De son temps dans les forces militaires, Daniel ne gardait que des bons souvenirs. Il avait aimé la rigueur du service, rigueur qu'il s'était employé à conserver tout au long du reste de son existence et à appliquer dans chacun des aspects de son travail. Il aimait les règles, elles simplifiaient la situation et lui donnaient des buts clairs. Grümman n'était pas un homme compliqué, mais il ne l'était pas par manque d'esprit : il croyait réellement dans le pouvoir des choses simples. Voilà pourquoi il n'aimait pas se poser des questions à moins que cela ne soit absolument nécessaire, et pourquoi il était aussi efficace dans son travail. Il ne s'était jamais demandé ce qui arrivait aux passagers qu'il déposait régulièrement à Haven, ou pourquoi l'Hégémonie y envoyait plus de soldats depuis quelques temps. C'était des détails qui ne concernaient pas la tâche qu'il se devait d'accomplir, à savoir mener son train à bon port. Ce à quoi il n'avait jamais failli, jusqu'à aujourd'hui. Oui, il se sentait plus vieux et fatigué que jamais, comme si la vie se décidait enfin à venir lui réclamer le tribut d'une vie de service. Mais il devait le sentir depuis quelques temps déjà, même s'il ne se l'était pas avoué.
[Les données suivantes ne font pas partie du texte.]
Each row is a point on a landscape with many valleys, with its height.
From any point a ball takes the steepest step (drop divided by distance) to one of its 2 nearest points. It stops when none of these is lower. Distance is the straight distance between rows; heights are no part of it.
q918 height 2.25: 25  5  1  -7  9  -3  34  5  -6  -6  18  -2  11  -4  -15  12  -5  -16  6  10  -19  -3
q382 height 5.20: 6  12  0  4  -7  -6  27  17  -10  4  17  -21  20  -2  8  -11  -6  15  15  1  -5  10
q301 height 5.56: -20  11  15  -15  12  -1  -24  -7  10  12  -8  -6  -4  -8  18  4  11  -16  9  17  10  -2
q165 height 6.90: 2  0  2  4  11  20  8  -6  8  3  8  0  13  -23  -11  5  -17  3  0  -17  -3  -14
q371 height 7.52: 0  -5  -2  5  11  9  -23  -6  0  -11  4  19  -4  2  -5  10  -20  18  -5  -11  -2  -3
q968 height 4.71: 6  -22  -20  1  -22  -7  -10  -3  9  -11  -10  10  -11  6  -16  14  8  -18  -7  -14  -8  14
q825 height 5.25: 11  8  11  4  19  -6  10  0  -10  0  12  14  5  4  12  -4  -19  23  16  5  3  16
q746 height 6.39: -31  13  -6  9  -10  -1  -8  -18  -9  11  -9  -26  9  13  33  -6  8  10  -10  1  10  -3
q404 height 4.03: 8  20  3  -5  -5  11  -16  -5  -20  -2  -15  -3  -20  -5  -6  -9  11  -16  -13  -3  13  -7
q246 height 7.56: -4  3  10  -7  12  2  -16  12  13  -7  -9  -2  -16  -13  10  0  -5  9  -4  4  -5  5
q591 height 7.07: -16  -5  -2  4  4  -1  5  -10  -10  17  -8  5  5  -1  1  1  12  19  -5  15  -6  6
q291 height 4.20: -1  15  5  -5  -7  14  -22  -19  -15  -7  -9  -13  -6  5  5  -2  -4  16  -23  -15  16  -10
q163 height 4.21: -13  -9  -5  -6  -4  -14  -4  11  18  -8  -5  0  -5  -8  -11  6  14  -18  10  2  -4  -11
q236 height 4.89: -6  -8  3  5  -8  -5  21  -21  2  11  4  2  11  -14  -20  0  -2  14  -9  -8  6  -6
q851 height 7.00: 2  -5  -10  3  27  -9  4  11  3  -20  -5  3  -9  -18  -9  21  -2  -6  -13  -6  -15  0
q388 height 5.61: -11  1  11  -3  -7  0  -6  -17  11  7  6  -20  -2  -11  7  -2  5  11  -16  10  12  -14
q795 height 5.05: 9  14  9  -11  15  -16  6  6  -11  -8  2  5  -4  11  16  -14  22  -10  23  13  14  -2
q552 height 6.98: -15  5  -4  -4  22  -5  -14  3  10  -15  7  -16  13  -1  26  2  9  -3  14  0  8  -20
q910 height 5.42: 2  9  -20  -11  -13  -11  -26  -5  -6  -14  2  -17  -24  -19  -3  12  2  -10  0  -9  7  -7
q751 height 7.51: 7  -8  -9  -5  -15  15  -2  -14  7  12  5  1  -15  -23  7  -7  4  4  6  -2  -11  3
q697 height 2.57: -5  12  13  -1  29  -3  -4  -9  4  -4  0  6  -4  -14  6  -3  -8  -12  11  -9  19  -10
q425 height 1.68: 17  2  -8  -1  -2  5  20  -16  -23  11  9  0  10  -15  -7  -3  10  13  0  2  -8  8
q72 height 7.16: -31  -7  0  21  -13  -15  8  -11  -4  21  3  -6  -7  -3  11  -1  5  22  -3  22  -3  -2
q272 height 6.30: -20  0  11  11  -17  -16  -1  7  1  -3  -9  -1  -6  28  -2  -12  -5  23  -21  9  11  -9
q521 height 3.01: -10  1  5  13  -1  19  17  17  -5  23  -2  -5  7  10  15  -23  13  9  12  10  -4  -3
q562 height 7.85: 2  -6  12  -9  -10  16  -15  7  -4  13  0  4  -3  15  -6  -7  10  -2  -5  26  -4  -15
q413 height 1.19: 22  12  8  3  1  12  8  -1  -1  5  11  11  -22  -6  -7  -8  -27  -29  14  -5  5  -11
q574 height 6.75: 21  23  10  -8  9  -4  -10  6  -9  -23  15  -17  -4  -1  7  -5  -13  -6  -4  1  13  -10
q534 height 1.67: 17  7  7  -3  20  11  -2  15  -1  3  7  -6  -28  -17  14  -8  -5  -23  13  13  -4  -3
q533 height 3.76: -8  3  16  -8  6  -9  -11  3  13  -4  8  -2  16  -7  -6  4  -9  8  11  1  13  -6
q963 height 4.76: 6  -29  -11  6  8  -12  0  -7  4  -1  -1  21  11  17  3  17  4  -6  2  -1  5  25
q978 height 4.98: 6  15  2  -7  15  -17  -12  16  -10  -9  4  -5  -18  7  7  -5  12  -24  24  15  16  -3
q967 height 4.44: -9  6  -8  -4  8  -18  -13  -9  1  -4  -6  11  -16  -16  -2  6  6  -10  11  0  4  5
q725 height 5.16: 11  14  18  -4  16  -12  3  0  -10  -6  5  6  -3  11  20  -13  -3  16  15  13  15  10
q201 height 4.82: 13  -6  -1  -2  -7  15  4  22  4  -6  -20  5  -10  3  -11  0  1  -6  -18  -11  -14  14
q368 height 1.40: 12  -4  -7  -3  -3  11  24  -10  -3  12  19  -7  15  -24  -14  7  2  -2  5  -2  -17  -1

Cela expliquait pourquoi il avait pris autant à cœur la formation de Stan Detroit, en qui il avait reconnu les capacités et la passion nécessaire pour reprendre le flambeau. Le gamin était sensé et savait garder les pieds sur terre malgré l'empressement propre à la jeunesse, et il ferait un très bon conducteur une fois sa formation terminée. Ce n'était pas le seul apprenti que Grümman formait, mais c'était celui qui avait le plus de promesses, et à qui le chef opérateur pouvait imaginer passer le flambeau. Et il ne pouvait s'empêcher de se dire que le moment n'avait que trop tarder. Daniel Grümman n'avait jamais imaginé sa vie au-delà de son travail, mais il commençait soudainement à se dire qu'il n'aurait pas volé la retraite qui l'attendait. Économe, il avait mis assez d'argent de côté au cour de sa longue carrière pour peut-être permettre à sa famille et lui de se retirer dans la banlieue du Domaine. Après tout, il avait dédié sa vie à servir l'Hégémonie, et fait preuve d'excellence à son poste unique, à savoir conducteur du seul train parcourant la surface d’Éclat. Et puis sa femme lui disait depuis assez longtemps qu'il était temps pour lui de lever le pied...

 

Un soupir aux lèvres, les sourcils froncés par la réflexion, il but une nouvelle gorgée du café noir très fort qu'il aimait tant, et grimaça en se rendant compte qu'il refroidissait rapidement, même dans le gros thermos de plusieurs litres qu'il gardait toujours avec lui dans la voiture de tête, dans un compartiment spécial sous le tableau de bord. D'habitude, il envoyait Stan en réchauffer, mais le gamin n'avait toujours pas réapparu, et Grümman commençait à se faire plus de soucis qu'il n'avait voulu l'avouer au major Adams. Dieu seul savait ce que Stan avait pu se mettre en tête, et Daniel espérait qu'il n'avait rien entrepris de déraisonnable. Posant brusquement sa tasse, le chef opérateur se replongea dans la contemplation de l'écran de sécurité, ses mains pianotant sur le panneau de commandes pour passer en revue les caméras qui fonctionnaient encore. Il passait inlassablement de l'une à l'autre, cherchant un signe du passage de son apprenti ou, mieux encore, Stan en personne. Mais le gamin restait introuvable, et il n'y avait pas âme qui vive dans le train en-dehors de celles qui s'étaient rassemblées dans le wagon des passagers. Et là aussi, Daniel sentait l'inquiétude monter en lui, pour Stan mais aussi pour la cause de cet arrêt forcé : si quelqu'un était réellement responsable de tout cela, la simple idée de l'imaginer ramper dans les entrailles de son train rendait Grümman malade. S'il tenait un jour un tel saboteur entre ses mains... Mais ce fut quelque chose d'autre qui attira l'attention du conducteur tandis que son écran lui montrait une à une les images du train. Il saisit la radio qu'il avait accrochée à sa ceinture et l'alluma sans perdre de temps :

 

-Major ? Ici le capitaine Grümman. Je crois bien que je viens de voir quelque chose de plutôt bizarre...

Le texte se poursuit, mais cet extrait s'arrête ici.